Bespoke Neural Machine Translation Engines for Simplified Chinese
Our client is Internation Data Corporation (IDC).
IDC is one of the leading providers of market intelligence and analysis for the IT, telecoms and consumer technology markets, employing more than 1100 analysts around the world.
Their goal was to reduce the costs of the translation of their research reports into and out of English and Simplified Chinese without compromising the quality. They also wanted to improve on the turnaround time required to translate the reports.
To do this, they would replace their existing translation provider with Machine Translation (MT) technology.
What challenges did we take on?
- We undertook to develop two Neural Machine Translation engines. One translating English into Simplified Chinese and one translating Simplified Chinese into English.
- The engines would need to be able to translate at a level of accuracy and fluency at least as high as our client’s current translation provider.
- They would need to use our client’s preferred terminology.
- For the first 12 months, we would be responsible for post-editing the content to an agreed standard. Whether or not the raw MT output reached the required standard. After the initial 12 months, Asian Absolute would continue to provide quality management and maintenance of the Neural engines, but the client would perform the post-editing themselves in-house, reducing their cost even further.
- The engines would need to be vendor-neutral. This would mean that, after the initial 12-month period, our client could take over running the MT engines if they wished. Or they could choose to have us continue to manage and maintain the engines at a reduced cost.
- In order to facilitate our client taking over the running of the engines should they wish to, we also undertook to provide training for their in-house team. This would cover how to use the TMS (Translation Management System, the software which provides the project management interface) to edit translations and how to edit MT output efficiently and effectively.
How did we build the engines?
There are several different types of MT engine available. For this task, Neural Machine Translation engines was the most suitable.
In order to train the engines, we would need a great deal of data. This data would need to be in-domain and it would need to be clean. Initially, we received 500,000 words of bilingual data from the client. We then went about cleaning the data, checking alignments, duplications, noise and so on. This is necessary to make sure it is suitable for use as MT training data.
Our client also undertook to provide 90,000 characters of data per quarter. One of the more important tasks would be to keep training the engine by giving it feedback using the post-editing performed on the additional data.

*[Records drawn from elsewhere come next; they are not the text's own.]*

What each symbol does to the states:
w564: se>w208, fo>w399, ni>w335, tu>w781, ka>w483, ko>w810
w89: se>w211, fo>w190, ni>w60, tu>w32, ka>w765, ko>w573
w722: se>w564, fo>w781, ni>w452, tu>w440, ka>w335, ko>w309
w30: se>w659, fo>w688, ni>w208, tu>w665, ka>w575, ko>w880
w204: se>w444, fo>w765, ni>w665, tu>w60, ka>w688, ko>w840
w682: se>w407, fo>w860, ni>w906, tu>w238, ka>w66, ko>w890
w659: se>w840, fo>w463, ni>w575, tu>w688, ka>w142, ko>w204
w799: se>w729, fo>w202, ni>w190, tu>w139, ka>w783, ko>w913
w335: se>w483, fo>w564, ni>w181, tu>w722, ka>w739, ko>w440
w582: se>w600, fo>w332, ni>w776, tu>w407, ka>w890, ko>w860
w355: se>w181, fo>w452, ni>w407, tu>w811, ka>w332, ko>w363
w781: se>w399, fo>w616, ni>w722, tu>w810, ka>w564, ko>w738
w190: se>w783, fo>w799, ni>w89, tu>w225, ka>w211, ko>w224
w332: se>w252, fo>w181, ni>w582, tu>w355, ka>w600, ko>w811
w729: se>w214, fo>w144, ni>w783, tu>w202, ka>w377, ko>w805
w767: se>w917, fo>w776, ni>w261, tu>w591, ka>w374, ko>w906
w207: se>w811, fo>w363, ni>w238, tu>w600, ka>w860, ko>w332
w695: se>w223, fo>w261, ni>w913, tu>w214, ka>w805, ko>w144
w913: se>w805, fo>w695, ni>w224, tu>w377, ka>w139, ko>w729
w214: se>w261, fo>w359, ni>w377, tu>w144, ka>w695, ko>w792
w890: se>w207, fo>w600, ni>w917, tu>w582, ka>w238, ko>w407
w374: se>w254, fo>w917, ni>w223, tu>w767, ka>w282, ko>w591
w776: se>w890, fo>w582, ni>w767, tu>w66, ka>w917, ko>w682
w483: se>w738, fo>w208, ni>w739, tu>w564, ka>w309, ko>w781
w811: se>w452, fo>w45, ni>w860, tu>w363, ka>w355, ko>w252
w32: se>w190, fo>w225, ni>w840, tu>w573, ka>w89, ko>w698
w805: se>w792, fo>w223, ni>w139, tu>w695, ka>w202, ko>w214
w357: se>w591, fo>w906, ni>w144, tu>w282, ka>w359, ko>w374
w208: se>w575, fo>w30, ni>w483, tu>w399, ka>w738, ko>w616
w440: se>w781, fo>w810, ni>w45, tu>w309, ka>w722, ko>w483
w309: se>w810, fo>w738, ni>w973, tu>w483, ka>w440, ko>w564
w616: se>w665, fo>w880, ni>w781, tu>w490, ka>w399, ko>w575
w238: se>w860, fo>w207, ni>w254, tu>w890, ka>w682, ko>w582
w452: se>w335, fo>w722, ni>w355, tu>w45, ka>w181, ko>w973
w860: se>w355, fo>w811, ni>w682, tu>w207, ka>w407, ko>w600
w139: se>w202, fo>w805, ni>w225, tu>w913, ka>w799, ko>w377
w144: se>w359, fo>w357, ni>w729, tu>w792, ka>w214, ko>w223
w223: se>w282, fo>w374, ni>w805, tu>w261, ka>w792, ko>w359
w359: se>w767, fo>w591, ni>w214, tu>w357, ka>w261, ko>w282
w665: se>w688, fo>w204, ni>w399, tu>w880, ka>w30, ko>w142
w66: se>w582, fo>w407, ni>w591, tu>w682, ka>w776, ko>w238
w698: se>w224, fo>w328, ni>w444, tu>w211, ka>w573, ko>w190
w573: se>w225, fo>w224, ni>w463, tu>w698, ka>w32, ko>w211
w60: se>w765, fo>w89, ni>w880, tu>w840, ka>w204, ko>w463
w906: se>w66, fo>w682, ni>w357, tu>w254, ka>w591, ko>w917
w181: se>w739, fo>w335, ni>w332, tu>w452, ka>w252, ko>w45
w792: se>w357, fo>w282, ni>w202, tu>w223, ka>w144, ko>w261
w254: se>w682, fo>w238, ni>w282, tu>w917, ka>w906, ko>w776
w575: se>w142, fo>w659, ni>w738, tu>w30, ka>w490, ko>w665
w407: se>w332, fo>w355, ni>w66, tu>w860, ka>w582, ko>w207
w252: se>w973, fo>w739, ni>w600, tu>w181, ka>w363, ko>w452
w399: se>w30, fo>w665, ni>w564, tu>w616, ka>w208, ko>w490
w739: se>w309, fo>w483, ni>w252, tu>w335, ka>w973, ko>w722
w490: se>w880, fo>w142, ni>w810, tu>w575, ka>w616, ko>w30
w261: se>w374, fo>w767, ni>w695, tu>w359, ka>w223, ko>w357
w211: se>w328, fo>w783, ni>w765, tu>w190, ka>w698, ko>w225
w738: se>w490, fo>w575, ni>w309, tu>w208, ka>w810, ko>w399
w225: se>w799, fo>w139, ni>w32, tu>w224, ka>w190, ko>w328
w688: se>w463, fo>w444, ni>w30, tu>w204, ka>w659, ko>w60
w202: se>w144, fo>w792, ni>w799, tu>w805, ka>w729, ko>w695
w600: se>w363, fo>w252, ni>w890, tu>w332, ka>w207, ko>w355
w45: se>w722, fo>w440, ni>w811, tu>w973, ka>w452, ko>w739
w973: se>w440, fo>w309, ni>w363, tu>w739, ka>w45, ko>w335
w444: se>w573, fo>w698, ni>w688, tu>w765, ka>w463, ko>w89
w224: se>w139, fo>w913, ni>w573, tu>w328, ka>w225, ko>w783
w377: se>w695, fo>w214, ni>w328, tu>w729, ka>w913, ko>w202
w783: se>w377, fo>w729, ni>w211, tu>w799, ka>w328, ko>w139
w282: se>w906, fo>w254, ni>w792, tu>w374, ka>w357, ko>w767
w463: se>w32, fo>w573, ni>w659, tu>w444, ka>w840, ko>w765
w840: se>w89, fo>w32, ni>w142, tu>w463, ka>w60, ko>w444
w917: se>w238, fo>w890, ni>w374, tu>w776, ka>w254, ko>w66
w591: se>w776, fo>w66, ni>w359, tu>w906, ka>w767, ko>w254
w810: se>w616, fo>w490, ni>w440, tu>w738, ka>w781, ko>w208
w142: se>w60, fo>w840, ni>w490, tu>w659, ka>w880, ko>w688
w328: se>w913, fo>w377, ni>w698, tu>w783, ka>w224, ko>w799
w765: se>w698, fo>w211, ni>w204, tu>w89, ka>w444, ko>w32
w363: se>w45, fo>w973, ni>w207, tu>w252, ka>w811, ko>w181
w880: se>w204, fo>w60, ni>w616, tu>w142, ka>w665, ko>w659

The rows follow the links: the fewer symbols apart two states are, the more alike their rows tend to be.

Some states and rows for them; each showing differs a little:
w913 [-124, -197, -277, -246, -358, 254, -732, -93, -81, -6, 200, -434, -365, 314, -35, -164, -113, -455, 59, 28, -201, 489, -707, -56, 235, -58, 156, 629, -594, -57, -267, 643, -320, 136, 412, 958, -258, 307, -1, 278, 157]
w214 [-220, -347, -258, 140, 22, -258, 33, -293, -134, -487, 489, -545, -117, -291, -341, 324, -471, -106, 324, 206, -188, -349, 73, 119, 25, -31, 251, 270, -956, -465, -219, 391, -69, -846, 515, -1, -45, -268, -424, -321, -30]
w254 [383, -15, -38, 693, 457, -99, 791, -137, 15, -19, 703, 377, -219, -48, 87, 254, -298, 322, 386, 341, -728, -596, 211, 556, -272, -275, 258, 207, -497, 95, 183, 197, -65, -598, 0, -455, -131, 27, 257, -534, 61]
w181 [36, 514, 166, 102, -376, -471, 140, 141, -77, 161, -181, -492, 168, -355, 10, 194, 671, -162, -391, -202, -198, -319, 383, -161, 323, 1, 196, -751, 1055, 68, -495, -550, -87, -168, -231, -618, 380, -192, 110, 66, 26]
w357 [83, 248, -175, -68, 187, -90, 208, 101, -284, -363, 203, 75, -609, 46, 282, 112, 324, -312, -399, -16, -669, -301, -751, 418, 225, -134, 318, 706, -149, -280, 40, 760, -486, -440, 551, -11, -217, 121, -3, 689, 334]
w190 [-136, -478, -281, 606, -494, 273, -127, -344, 518, -381, 80, -501, -155, 236, -391, -197, -440, 129, 890, 326, 241, 588, 442, -312, -276, 239, -118, -175, -381, -50, 92, 201, 35, 59, 83, 246, -81, 43, -716, -676, 93]
w811 [215, 266, 240, 245, -140, -444, 435, 85, -158, 498, 256, -289, 315, -412, -397, 223, 167, -25, 141, -123, -217, -561, 825, 76, 75, -90, 445, -529, 371, 185, -346, -555, 266, -182, -411, -521, 354, -420, 503, -596, -145]
w440 [362, -146, 263, -420, 506, -65, -120, -211, -364, 402, -181, 255, 819, -97, -97, -364, 241, 241, 296, -727, 184, -527, 164, -449, 201, -184, -414, -64, 383, 111, 178, -437, -243, 137, -623, -203, 204, 503, 293, -509, -563]
w840 [-385, -5, -140, -38, -412, 224, -100, 214, 573, -387, -842, 73, -384, 163, 22, -79, 69, -84, -258, 199, 810, 798, -55, -154, -295, 497, -282, -236, 525, -217, 282, -43, 216, 501, 164, -65, 58, -446, -657, 545, 281]
w805 [-105, -509, -208, -43, 99, -141, -262, -304, -207, -138, 557, -481, -89, -137, -493, 67, -640, -206, 633, -9, -132, -203, -58, 108, 85, -2, 199, 645, -1184, -285, -65, 438, -55, -486, 452, 501, -149, -67, -8, -521, -87]
w332 [525, 244, 226, 114, -27, -351, 426, 193, -295, 812, 313, 11, 237, -158, -398, 103, -24, -35, 338, -357, -319, -600, 605, 248, 7, -182, 400, -2, 49, 379, -290, -378, 277, 57, -520, -184, 210, -257, 930, -651, -174]
w573 [119, -570, -245, 230, -181, 401, -202, -57, 349, -43, -305, 48, -210, 550, -569, -351, -438, 55, 899, -168, 485, 623, 113, -219, -292, 216, -177, 473, -377, 34, 513, 337, -102, 537, 1, 476, -174, 235, -171, -513, 79]
w45 [184, 482, 271, -227, -184, -234, -66, 144, -260, 367, -337, -227, 198, -215, 103, -42, 878, -219, -518, -486, -159, -279, 7, -277, 470, -9, 51, -437, 1142, 83, -344, -329, -390, 132, -352, -338, 306, 194, 321, 428, 0]
w374 [345, 69, -179, 51, 461, 67, 437, 47, -312, 39, 291, 419, -449, 258, 96, 53, 171, -46, -35, -86, -698, -532, -496, 440, 80, -267, 206, 976, -404, -104, 270, 695, -473, -440, 306, -9, -320, 214, 339, 327, 253]
w207 [514, 374, 219, -50, 33, -161, 306, 291, -332, 988, 284, 171, -40, 209, -196, 86, 60, -86, 10, -376, -555, -398, 133, 348, 122, -318, 492, 308, 141, 522, -108, -160, 68, 297, -491, 123, -14, -20, 1119, -221, -31]
w309 [223, -211, 390, -282, 596, -176, -101, -332, -305, 208, -96, 229, 889, -244, -76, -352, 195, 338, 449, -505, 235, -444, 349, -368, 208, -41, -418, -276, 274, 154, 174, -556, -67, 47, -535, -269, 244, 458, 134, -714, -618]
w30 [-45, -246, 174, -809, 519, 65, -308, 91, -70, 275, -497, 824, 438, 130, 95, -319, -311, 183, -51, -375, 967, 215, -144, -53, -173, 82, -463, 283, -197, 45, 385, -430, 449, 553, -316, 314, -16, 9, 140, 47, -399]

Each walk starts at a row. The symbols on each line, taken left to right, move it on to the next state.
Answer with the state's row; about right is enough.
[-68, 266, -204, 80, 106, 10, 187, 36, -176, -421, 218, -99, -567, -34, 270, 223, 274, -256, -553, 207, -631, -317, -650, 316, 243, -136, 243, 494, -164, -292, -47, 695, -454, -640, 654, -52, -178, -43, -200, 782, 386]
ko tu tu ni -> [-316, 178, -274, 143, -67, -205, 103, 10, -89, -623, 269, -289, -533, -165, 253, 262, 154, -268, -485, 273, -590, -262, -464, 281, 118, -3, 276, 245, -222, -448, -232, 601, -342, -799, 735, -226, -75, -225, -449, 713, 400]
fo fo fo ko se -> [368, 216, 221, 302, 41, -487, 413, 96, -209, 665, 304, -179, 223, -187, -528, 173, 26, -24, 295, -228, -294, -604, 766, 154, -22, -116, 432, -297, 189, 269, -316, -476, 328, -52, -499, -328, 293, -309, 679, -743, -161]
[311, 272, 271, -508, 148, -79, -252, 94, -403, 483, -430, 4, 351, -41, 23, -244, 779, -111, -207, -800, -162, -398, -161, -345, 439, -119, -141, -79, 942, 157, -7, -241, -413, 368, -444, -47, 272, 500, 458, 228, -168]
fo ka ka tu tu -> [120, -236, 357, -166, 497, -173, -68, -304, -244, 51, -57, 147, 898, -288, 45, -293, 99, 471, 344, -312, 252, -425, 406, -478, -2, -30, -451, -523, 239, 46, 146, -694, 9, -103, -563, -382, 290, 428, -59, -642, -509]
ko ni ni ka ka ka -> [188, 330, 270, 326, -180, -497, 376, 57, -140, 333, 73, -472, 256, -492, -219, 253, 331, -37, 8, -132, -202, -521, 825, -2, 115, 49, 370, -745, 626, 153, -534, -531, 215, -154, -285, -584, 427, -360, 342, -448, -92]
[-133, -504, -259, 109, 30, -287, -86, -244, -108, -299, 567, -487, -108, -258, -443, 179, -522, -196, 555, 183, -146, -308, 13, 120, 28, -42, 279, 489, -1076, -403, -161, 397, -16, -684, 462, 263, -48, -147, -235, -547, -20]
ko ko ni tu ka ka -> [-44, -424, -289, -126, 44, -52, -390, -182, -181, 34, 490, -373, -54, 108, -435, 8, -569, -281, 529, -141, -141, -101, -218, 152, 104, -51, 164, 816, -1050, -218, -52, 550, -160, -258, 441, 702, -191, 99, 71, -328, -86]
se ko se -> [193, 132, -196, -52, 360, 27, 251, 144, -311, -151, 230, 263, -552, 216, 216, 94, 280, -199, -253, -75, -659, -425, -663, 426, 156, -196, 218, 917, -268, -114, 204, 793, -535, -474, 381, -18, -243, 182, 235, 543, 244]
[515, 287, 220, 45, 103, -275, 384, 223, -293, 905, 399, 95, 137, 11, -348, 132, -31, -83, 206, -354, -459, -512, 396, 323, 40, -207, 400, 152, 122, 484, -89, -280, 193, 235, -559, -2, 160, -55, 1099, -507, -104]
se ka ni se tu ni -> [517, 521, 151, -43, 57, -191, 322, 313, -325, 929, 336, 311, -194, 165, 24, 51, 165, -141, -243, -287, -634, -274, -19, 407, 147, -293, 409, 263, 149, 575, -192, -64, -9, 320, -422, 173, -57, 30, 1112, 50, 97]
tu ko se ko ko -> [210, 366, 244, -382, -46, -184, -189, 87, -334, 375, -363, -124, 281, -22, 94, -122, 833, -188, -507, -646, -193, -309, -118, -299, 511, -90, -87, -186, 1138, 54, -294, -247, -420, 245, -369, -196, 291, 237, 379, 387, -53]
[41, 725, 135, 498, -185, 37, 518, 233, 51, 201, 492, 42, -418, -39, 610, 448, 218, -37, -719, 535, -814, -174, -9, 488, -20, -291, 414, -394, 307, 334, -340, 40, 127, -223, -113, -321, -52, -138, 412, 482, 352]
ko ka fo fo fo ko -> [469, -33, 288, -545, 427, -49, -210, -126, -425, 528, -205, 191, 697, -36, -49, -340, 418, 112, 189, -807, -17, -472, 66, -379, 315, -163, -293, -27, 523, 223, 156, -385, -358, 256, -505, 12, 177, 570, 485, -299, -370]
ka ni tu se -> [348, 138, 255, -625, 337, -55, -232, -8, -482, 563, -355, 130, 468, 29, -67, -289, 619, -39, -27, -839, -45, -429, -24, -329, 454, -95, -294, 38, 721, 134, 113, -267, -437, 265, -512, -91, 231, 527, 470, -16, -307]
[30, -350, -310, -333, -106, 48, -538, -197, -190, 74, 386, -340, -173, 185, -372, -80, -460, -335, 400, -142, -207, 35, -402, 87, 253, -87, 194, 870, -1009, -117, -77, 556, -204, 30, 375, 875, -193, 84, 136, -124, -55]
tu fo ni ka ni -> [-392, -40, -290, 267, -726, 303, -612, -192, 259, -453, 139, -793, -422, 155, 161, 12, -75, -203, -71, 447, -102, 778, -313, -239, 62, 142, 48, -159, -140, -109, -386, 360, -153, 81, 473, 542, -228, 140, -578, 340, 408]
se fo tu -> [-331, -213, -250, 302, -14, -394, 84, -240, -27, -595, 486, -586, -222, -413, -220, 308, -283, -160, 146, 401, -321, -323, 38, 83, 25, 73, 183, 115, -739, -500, -270, 443, -52, -992, 686, -145, 24, -331, -521, -133, 127]
[414, -55, -4, 520, 552, -40, 786, -44, -162, 56, 654, 448, -239, 90, 39, 83, -231, 224, 393, 141, -697, -672, 75, 484, -183, -274, 282, 477, -620, 141, 377, 368, -106, -589, 23, -361, -187, 149, 340, -380, 76]
ni se se fo ni se -> [208, 713, 194, 331, -226, 59, 349, 268, -65, 387, 450, 112, -495, 84, 537, 296, 403, -120, -728, 400, -809, -100, -197, 522, 107, -292, 454, -181, 414, 462, -357, 67, 91, 79, -155, -213, -81, -29, 627, 543, 249]
ni ko ko ni tu -> [238, 142, 82, 755, 317, -68, 872, -83, -28, -106, 706, 257, -189, -130, 122, 283, -245, 292, 188, 520, -687, -515, 375, 521, -185, -210, 278, -102, -354, 150, 53, 121, 180, -658, 8, -560, -123, -77, 170, -465, 108]
[-346, 10, -320, 39, -684, 331, -717, -147, 179, -259, 158, -713, -460, 283, 118, 45, -45, -358, -109, 329, -168, 719, -468, -206, 269, 63, 28, 71, -243, -73, -322, 559, -286, 135, 422, 772, -206, 243, -387, 499, 253]
ni ko fo tu -> [-26, -326, -289, -319, -167, 231, -646, -109, -177, 32, 333, -398, -280, 189, -227, -81, -352, -481, 243, -123, -206, 277, -573, 41, 161, -72, 135, 753, -777, -89, -213, 610, -357, 110, 415, 1017, -285, 284, 58, 93, 76]
se ko se fo -> [453, -126, -12, 338, 539, 2, 622, 23, -220, 85, 600, 516, -273, 159, -53, 72, -166, 141, 276, -60, -642, -619, -80, 547, -120, -310, 214, 748, -646, 106, 420, 533, -309, -449, 110, -219, -243, 182, 376, -219, 61]
[138, -402, -202, 121, -147, 459, -267, -18, 310, 117, -458, 166, -311, 648, -510, -450, -353, 21, 655, -300, 480, 628, -61, -203, -215, 220, -243, 626, -134, 73, 660, 326, -106, 642, 5, 543, -212, 196, -131, -333, 196]
tu tu fo se ni tu -> [-368, -14, -275, 484, -756, 277, -508, -263, 438, -478, 191, -833, -300, 105, 25, 59, -122, -116, 127, 558, -87, 780, -93, -292, -14, 139, -32, -369, -232, -88, -389, 326, -73, 3, 450, 381, -129, 114, -706, 75, 313]
se ka fo tu ni ni -> [-370, -227, -327, 663, -683, 275, -377, -293, 522, -584, 213, -771, -216, 168, -76, 14, -265, -69, 353, 556, 60, 741, 139, -303, -81, 186, -30, -440, -254, -115, -221, 238, 14, 10, 378, 249, -120, 24, -829, -219, 215]
[70, -566, -321, 379, -185, 366, -172, -206, 358, -105, -161, -97, -133, 501, -568, -320, -472, 110, 1004, -125, 429, 647, 307, -274, -427, 279, -119, 342, -435, 33, 467, 279, -84, 376, -6, 449, -99, 146, -413, -670, 18]
fo ka ka -> [-291, -353, -264, 551, -661, 317, -230, -370, 450, -545, 156, -685, -156, 116, -208, -108, -350, 88, 597, 442, 210, 621, 328, -327, -289, 179, -70, -336, -325, -120, -97, 178, 14, 15, 300, 192, -21, 37, -771, -459, 262]
ni fo fo -> [-210, -75, -263, -123, -479, 244, -723, -126, 73, -142, 170, -605, -414, 253, 26, -11, -100, -397, -87, 189, -182, 557, -660, -65, 276, 68, 60, 390, -368, -40, -292, 628, -287, 108, 416, 908, -253, 260, -233, 462, 245]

We also needed to fine-tune the engines’ runtime rules, glossary terms, times, dates, currency formats, measurements, capitalisation rules, specify non-translatable terms and the like.
In addition, we would need to set up the Translation Management System and integrate it with the engines.
How did we begin?
For the first four months of the project and possibly longer, our expert human translators will check the quality of the MT output.
We will receive the research reports from our client via email, then use the TMS and MT engines to complete the translation prior to review by specialist editors. The report will then be returned to our client for their own review. Once approved, this data can then be used in the next round of MT engine training.
By the fifth month, this process should be refined down to take less than a day.
Each month we will conduct an overall analysis and review of the translations to identify error patterns. BLEU scores (a measurement of translation quality) comparing the initial translation against the final version reviewed by our client’s editors will also be calculated regularly.
BLEU isn’t the only score we will be using to assess quality. But it will help us identify areas for improvement as we continually refine the dataset and retrain the engines.
How did we manage costs?
One of our client’s goals in replacing their research report translation provider with MT engines was to lower their translation costs in the long-term. This is one of the major advantages of Machine Translation when used for tasks of this kind.
The vast majority of the costs of building MT solutions are initial. This is also when most of the development work takes place – usually in the first few months.
We were able to offer a below-market rate to our client – as well as absorb all the extra post-editing work and risk – partially by leveraging the work done in the development of the first machine to develop the second.
Our client’s costs would also be mitigated by the fact that they would not need to spend money on human translation from their usual vendor during this time. Until the MT engines we were developing were able to produce work of the agreed standard on their own, we would take responsibility for bringing the output up to the agreed standard.
How will we proceed?
The project is set to continue into at least 2021, when the initial 12-month set-up and monitoring period ends.
After this, we move into a period where our client may decide to have us continue to handle the TMS management, project management and MT maintenance for a minimum monthly fee.
Alternatively, our client might ask us to hand everything over to them. To do this, we will create a clone of the solution for their own SaaS user accounts or create these accounts for them and then provide the agreed training on how to administer and use the TMS to complete projects.
What was the outcome?
At the end of the first round of refinement, the BLEU scores for the two engines have reached rather impressive levels. But the best way to measure quality is to monitor how much human post-editing is needed to bring the output up to standard.
With our client telling us it’s looking good and our MT experts continuing work on refinement, we’re sure this is a trend which is set to continue.